Закручинился было Кочедыжник, а потом хлопнул себя по лбу, точно умишко, задремавший в граде Китеже, обратно возвращался. Ведь други-то милые — дядька Лис и Камдель, витязь заморский — тоже по тракту нерукотворному под воду ушли! Может, и они нынче где-то поблизости обретаются? А может, и вся дружина княжья тут.
Федюня посторонился, пропуская мимо возы, запряженные волами.
— Подайте! — послышалось рядом. — Смилуйтесь, не дайте помереть от голода калеке убогому!
Только сейчас Федюня заметил, что по обочинам дороги сидят полдюжины нищих, протягивая руки к медленно катящимся возам.
— Здрав будь, почтенный, — поклонился Федюня ближайшему калеке, сидевшему в маленькой тележке, выставив сухие нехожалые ноги.
— Где уж там, — отмахнулся тот. — Здрав будь… Почтенный… Чего надо, малый?
— Вы тут у дороги сидите, может, слыхали — не объявлялся ли в здешних краях князь Мстислав с дружиной?
— Не знаю о таком, — покачал головой нищий. — Вот нынешний король Гарольд Английский, тот — да, объявился. Сказывают, прям из озера вышел. Да не один, а с целым войском! Врут, поди. Но складно врут.
— Ой, не врут, дяденька! — всплеснул руками Федюня. — А где ж ныне та рать?
— Так говорю же — в Лондоне. Где ж ей быть? Гарольд — всей тамошней земли король.
— А как отсель до того Лондона добраться?
— Эх, далече, малый. Ноги б ходили — ей-ей, сам отвел бы. А языком всех миль не перечтешь.
— Ну так пойдем. — Федюня протянул нищему руку, помогая встать.
Тот вознамерился было оскорбиться злой насмешкой или поведать глупому чужестранцу, как во время схватки при Фаулскирке опрокинувшаяся лошадь привалила молодого оруженосца Гарри из Суонси, навсегда лишив возможности двигаться иначе, как на этой злополучной тележке…

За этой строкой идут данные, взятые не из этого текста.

Below are the code and all the weights of a small trained network. Each question names an input and a class and asks about switching units off, where a switched-off unit gives its printed mean instead of its output.

import numpy as np


def w(rows, s, z=0):
    codes = np.array(rows[::2]) - 128.0
    scale = np.full(codes.shape[1], s)
    scale[-1] = z or s
    return codes * scale


def f(y):
    return np.maximum(y, 0)


def log_softmax(a):
    a = a - a.max(-1, keepdims=True)
    return a - np.log(np.exp(a).sum(-1, keepdims=True))


def net(x, mask):
    res = np.array(x, float).reshape(1, 2) / 4 @ E
    y = f(res @ A[0][:, :-1].T + A[0][:, -1])
    res = res + np.where(mask, y, B[0][:, -1]) @ B[0][:, :-1]
    return log_softmax(res[-1] @ U[:, :-1].T + U[:, -1])


A, B = {}, {}
E = w([
[219,224,95,185,50,73],'x0',
[179,63,163,81,3,70],'x1',
],0.011)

Он уже открыл рот для того, чтобы высказать мальцу горький упрек, но вдруг померещилось калеке, будто возле колеса тележки скользнула змеиная тень. Сам того не осознавая, схватился бедолажный за протянутую руку, и тут ноги его точно пламенем ожгло. «Куснула-таки, сволочь, — с досадой подумал он, вскакивая. — Сейчас, поди, и помру». Однако жгучая боль исчезла так же быстро, как и появилась, а он продолжал стоять.
— Пошли, — потянул за руку Федюня, словно удивляясь, почему его собеседник медлит.
Тот сделал шаг, еще один, ошарашенно глядя на собственные нижние конечности, затем подпрыгнул, выделывая замысловатое коленце, дробно отбарабанил ритм стремительной джиги по наезженному тракту.
— Йо-ха! — крикнул он, бегом устремляясь от города.
Ни слова не говоря, Федюня побежал вслед за ним.
— Ты видел? — указывая на улепетывающую невесть от кого парочку, спросил соседа один из соискателей лишнего пенни.
— Ага, — только и смог пробормотать тот.
— Слышь, а у Гарри-то ноги и впрямь неходячие.
— И то…
— А змею видел?
— Так ведь, как же…
— А ведь не было змеи! Мелькнула и пропала. Что ж такое выходит, Господи спаси?! — перекрестился первый нищий. — А ну, догоняем! Этакое не каждый день случается!
И оба «страдальца», не сговариваясь, вскочили на ноги и, позабыв о костылях, устремились вслед Федюне.
Григорий Гаврас с явным облегчением глядел, как почтенный отец Гервасий минует дворцовую стражу и покидает двор его резиденции.
— Ты правильно поступил, сынок. — Он повернулся к Симеону. — Я понимаю, как тебе сейчас тяжело, но, видно, тут уже ничего не поделаешь.
— Сие ведомо одному лишь Господу, — смиряя клокотавшее в груди буйство, выдавил турмарх. — Я не верю, что Никотея добровольно избрала себе в мужья какого-то никчемного алеманнского владетеля. Тут кроется тайна! Вероятно, севасту принудили дать согласие на брак! Я должен быть рядом с ней. Я должен ее вызволить! И если узнаю, что она в руках врагов…
— Прекрати, — оборвал его речь архонт. — Враг не стал бы брать Никотею в жены и сажать ее с собой на герцогский трон.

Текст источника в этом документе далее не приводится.